Friday, October 14, 2011
Posted by D. Daniel Sokol
Kevin W. Caves, Navigant Economics and Hal J. Singer, Navigant Economics LLC explore Bundles in the Pharmaceutical Industry: A Case Study of Pediatric Vaccines.
ABSTRACT: Bundling by a firm with monopoly power can be shown to reduce consumer welfare in one of two ways. First, by applying the “discount attribution standard,” bundling can be shown to exclude or impair equally efficient rivals in ancillary or “tied” markets for products that would otherwise be supplied competitively. Second, by comparing the penalty price of the monopolized or “tying” product when purchased separately with its “independent monopoly price,” bundling can be shown to reduce consumer welfare directly. This paper examines both approaches in the sale of pediatric vaccines in the United States, focusing on the market for Meningitis vaccines, which has recently seen new competition from Novartis - the first competitive rival to enter the domestic pediatric vaccine market in over a decade.
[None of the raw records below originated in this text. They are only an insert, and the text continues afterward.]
In the rows, 128 means zero.
Known rows, with every step that occurs:
zomuk/kene/vese/kogeb/gugivaz: [113 131  94 129 110 117 135 116 147 127 138 130 139 122  91 144 188 142
 105 136 154 102 125]
rusu/kogeb/zomuk/kene: [143 125 118 117  86 120 148 119 125 104 118 148 127 130 109 142 112 134
 190  93 133 171 121]
rusu/kogeb/gugivaz/kene: [127 132 131 135 129 125 153 109 127 122 140 130 117 127 117 161  58 148
 122 118  98 152 120]
dunul/ruvol/kene/vese/kogeb/zomuk: [142 141 116 118  84 138 129 136 114 143 108 121 166 136 131 170 159 114
 135 169 120 113 125]
zomuk/kene/gugivaz/kogeb: [132 129 115 121 144  93 124 128 145 160 119 123 138  99  98 123 158 154
 105 118 129 110 121]
vese/kene/gugivaz: [135  93  89  87 131 144 111 111 141 137 110 118 127 163  97 102 169 111
  92 114 163  90 117]
kogeb/zomuk: [153 101 123 132 133 158 118 153 114 102 132 145  94 148 161 111  94 138
 157 161 132 168 129]
dunul/ruvol: [132  99 144 125 161 121 103 148 118 172 115 110 117 109 164 138 184  94
 140 175  86 142 160]
vese/kene/ruvol: [123 103 130 116 133 120 101 129 123 145 101 112 128 154  94 106 164  44
 116 111 139  81 136]
berov/kene: [128 127 127 104 132 127 129 105 119 119 105 126 127 114 142  71 176 146
 102 100 100 135 134]
gugivaz/kogeb/zomuk: [155 134 169 145 146 120 139 170 122 132 121 142 110 122 165 127   4 159
 150 144 121 174 137]
gugivaz/kogeb: [135 131 177 139 168 100 119 152 134 160 114 124 113 108 167 117  53 138
 123 133  94 149 143]
dunul/ruvol/kene: [131 129 129 113 138 134 108 126 109 155 110 101 135 126 158 136 175 120
 117 158  65 124 126]
zomuk/kogeb/gugivaz/kene/vese: [131 124 106 184 154 122 133 116 148 119 156 124 135 114 117 142 115 174
 120 121 137 117 110]
rusu/kogeb: [124 102 155 115 120 116 125 116 134 141 113 133 119 125 145 141 128  91
 157 121  99 161 132]
ruvol/kene/vese/kogeb/rusu: [112 175 119 133  82 158 117 115 126 108 130 122 156 152 135 118 182 135
  95 123 148  87 109]
ruvol/kene/zomuk: [129 112  88  76 123 163  80  99 111 103 110 126 115 164 129 114 142 102
 122 106 105 137 108]
kogeb/vese: [114 136 120 149 125 142 129 126 119 106 164 135 101 129 160 127 131 133
 141 165 111 127 136]
berov/kene/vese/kogeb/zomuk: [139 142 112 109  73 130 150 114 126 106 102 147 160 125 113 109 159 136
 120 111 158 120 134]
dunul/ruvol/kene/vese/kogeb/gugivaz: [118 139 132 121 113 133 143 129 124 160 124 108 163 126 131 187 176 126
  87 194 104 111 122]
ruvol/kene/zomuk/kogeb/vese: [118 138 103 112 112 149 121  96 124  90 135 129 145 142 122 139 121 123
 156  91 115 131  98]
kogeb/rusu: [116 144 151 153 143 161 107 149 115 109 151 126 103 137 172  87 174 140
 124 136 147 140 144]

Rows:
[139 121 127  99 140 114 129 127 146 158 101 117 140 143 101 117  93 129
  90 102 156  98 122] -> vese/kene/gugivaz/kogeb
[140 114 112 145 115 124 119 151 109 115 127 138 120 125  98 123 168  99
 160 141 142 124 128] -> kogeb/zomuk/kene/ruvol
[150 122  89 128 119 140 122 136 117  93 130 142 104 138 123 101 129 160
 163 118 141 149 123] -> kogeb/zomuk/kene
[129 157 140 118 132 131 138 138 138 140 121 117 144 147 107 107 115 146
  90  91 188  99 129] -> vese/kene/gugivaz/kogeb/rusu
[111 138 145 135  92 122 153 111 127 117 148 142 124 121 142 164 115 108
 170 136 107 150 133] -> rusu/kogeb/vese
[130 122 137 172 178 122 146 126 143 123 147 117 126 111 127 128  63 180
 119 114 107 137 110] -> zomuk/kogeb/gugivaz/kene
[106 144 146 126  73 107 159 107 123 126 129 131 149 137  85 170 129  51
 160 105 136 102 134] -> rusu/kogeb/vese/kene/ruvol
[117 106 119 124 131 134 116 119 133 107 143 141 128 125 124 144 128  90
 188 104 143 152 136] -> kene/zomuk/kogeb/vese
[132 133  71 164 138 145 114 112 125 109 165 130 102 138 120 141 122 173
  89 154 136 107 122] -> kogeb/gugivaz/kene/vese
[135  96  79  61 129 151  82 104 125 109  97 128 107 181  96  98 125  72
 141  58 165 126 140] -> vese/kene/zomuk
[127 100  79 109 135 122 106 112 139 139 127 123 126 118  94 109 233 137
 109 131 136 102 115] -> zomuk/kene/gugivaz
[125 145 171 146 150 128 132 160 134 157 141 126 135 110 146 128 137 153
  93 158 157 129 133] -> kene/gugivaz/kogeb/rusu
[130 112 101  67 121 139 105  95 112 107  97 137 124 130 114  87 177 105
 124  74 126 150 144] -> berov/kene/zomuk
[115 127 149 170 141 119 147 128 143 117 156 129 133 106 154 129 122 137
 166 132 114 132 123] -> zomuk/kogeb/vese
[140 112 117  98 105 131 150 145 136 128 109 138 149 128  89 131 118 128
 131 136 155 121 120] -> vese/kogeb/zomuk/kene/gugivaz
[123 174 193 164 157 122 130 165 124 138 138 125 117 112 174 105  77 157
 121 121 133 151 150] -> gugivaz/kogeb/rusu
[123 138 146 143 134 112 149 142 136 155 153 133 134 103 137 161 102 147
 105 181 127 118 127] -> kene/gugivaz/kogeb/vese
[121 166 166 160 140 105 149 147 127 136 150 133 115 104 164 142  38 152
 137 148 101 137 143] -> gugivaz/kogeb/vese
[119  93 173 160 183 127 154 144 150 135 147 123 125 110 153 136 111 158
 121 159 114 165 112] -> zomuk/kogeb/gugivaz
[116 172 167 152 121  91 153 143 124 145 130 121 142 121 108 147  54  97
 129 117 131  91 145] -> gugivaz/kogeb/vese/kene/ruvol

Analysis of contractual terms imposed by incumbent vaccine manufacturers indicates that single-product entrants attempting to penetrate a vaccine market dominated by multi-product incumbents are placed at a significant competitive disadvantage by incumbents’ bundled-pricing schemes: Existing contractual terms impose sufficiently large non-compliance penalties such that there is no positive price at which a hypothetical rival could induce an otherwise indifferent buyer to “break the bundle.” Furthermore, an analysis of pricing benchmarks derived from cross-sectional data indicates that incumbents’ bundled discounts harm consumers by successfully leveraging market power from the tying market to the tied market. In addition, observed rival penetration rates are consistent with the hypothesis that incumbent manufacturers have induced significant foreclosure of rivals from the relevant market segments, while incumbent foreclosure shares are estimated to significantly exceed the presumptively anticompetitive threshold. Finally, we analyze the role of Physician Buying Groups (PBGs) in the U.S. pediatric vaccine market. Drawing on research on Group Purchasing Organizations in the medical supply industry, we demonstrate that the PBGs’ compensation structure distorts their incentives to secure the best prices for healthcare providers.